• [What the task asks]:
Pick the lines holding the string "tamad" out of the records and copy them.

[Records excerpted from a collection]
Known rows, with every step that occurs
rilu-fami: [-14 -15  -8 -11   0  10   1 -17 -15   7 -14   7  -6   6  15  10 -34  14
  -6   5   1  -2  -9   1   6  -6]
kapi-fami-fidev: [ 11  -7  12 -13  24   2 -22  -4  -8  -3  -6  41  60  25 -10   4 -22  -3
  15  24  -3 -11  -4  12 -13   8]
tamad-fami-fidev: [-42 -18  13  -9 -17   2  -8 -12 -28  -2  -5  45  57 -13  -2  18   2 -24
  22  -9  -9  -2 -11  26  32   6]
tamad-fami-kapi-kovo: [-23   4  -8   3 -17  15  27   0 -43  41  -3  32 -26  23  -7   3  44 -42
  21  -7   8  10   1   4  29  18]
kapi-kovo-rilu-fami: [ 25   9 -36  -5 -78  18  41  -3  -4  -1  -6   2 -36  30   3   0  28  -2
 -10  10  -2  17  29  -2   0   0]
relo-rilu-kovo-kapi: [-60 -30   8  11   7  -6  23  25   3  13  12 -32 -63 -36 -13  34  22  31
 -19  -9  10   9  10 -13  -6   7]
rilu-kovo-kapi: [-46 -28  -9   8  -4  -4   5   1  -3   2   3 -46 -38 -13  -7  21  20   2
  -7 -11   1  -1  24 -23   5   3]
sufel-fegeg: [  3  17  -4  -2  21   9 -22  -4   1 -11   0   0   0  -3  15  -3 -12  -3
  -8  12   1  -7 -28   2 -10 -16]
relo-rilu: [-46   7  15   3  37  11 -16  24  -7  14   0  13 -40 -17   5  28  -4  37
 -29   3   0   3 -18  18  -3   0]
fegeg-sufel-rilu: [-27  -2  33   9  29 -10 -41   7  24 -12   4 -17  37 -29  18 -16 -16  23
 -27 -39  -4  -1 -26  15   9 -19]
fidev-fami: [  1  44  -3  -3  40   8 -36   0 -13  28 -10  22  -9   7  -3  20 -35 -18
 -17  27  -1  -6 -12   4  17   6]
kovo-kapi-fami: [ 30  -6 -22  -2  17   9  -7  -5   3  12 -10   4   7  28 -12   6   9 -15
  -9  27   0   0  19 -26 -13   2]
fegeg-fami-kapi-kovo-rilu-relo: [  5  23 -38   0 -87   9  20   9 -22  15  -7  20 -10  12   3  -9  47 -17
  28 -22  16   5   3 -12 -10  -2]
rilu-relo: [  9  30 -11   5  36  24 -49   7 -13  25  -8   7 -16 -37  10  17   5  26
  -3 -13  -6 -13   8  11   1  -9]
kovo-kapi-fami-fegeg-sufel-rilu: [ 58 -12   8   2  31 -23   5  -7  45 -27  13 -31  43   8 -14 -29  -6  -9
  -8   7  -3   1  13 -26 -15  -5]
sufel-rilu-kovo-kapi-fami-fidev: [ -8 -58  35   8  10 -11  19   3  20  -8  10 -20  43  -8 -19  -2  19   5
  16 -24  -4   0  10 -12  -1   2]
relo-rilu-fami: [-34 -22   5  -6  10   8  19  10 -10  16  -4  19 -30 -19   7  25 -27  44
 -19   5  10   7 -16  10  -4  -1]
fegeg-sufel-rilu-fami-kapi-kovo: [-18 -24  20   6  -8  -7  28   1   5  11   5 -14  17  -4   6 -31  -1  14
  -8 -43  16   8 -27  -9  11  -5]
tamad-fami: [-22   5  -2  -2   4   6 -16  -8 -22  17 -10  29   4 -13   8  17   8 -23
   5   2  -6   5   3  23  29   1]
kapi-fami: [ 33  13  -5  -6  45   8 -29   2  -3  15 -11  25   8  26   1   4 -17  -2
  -4  36  -1  -4   8  10 -13   2]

• [Output of the exercise]:
tamad-fami-fidev: [-42 -18  13  -9 -17   2  -8 -12 -28  -2  -5  45  57 -13  -2  18   2 -24
tamad-fami-kapi-kovo: [-23   4  -8   3 -17  15  27   0 -43  41  -3  32 -26  23  -7   3  44 -42
tamad-fami: [-22   5  -2  -2   4   6 -16  -8 -22  17 -10  29   4 -13   8  17   8 -23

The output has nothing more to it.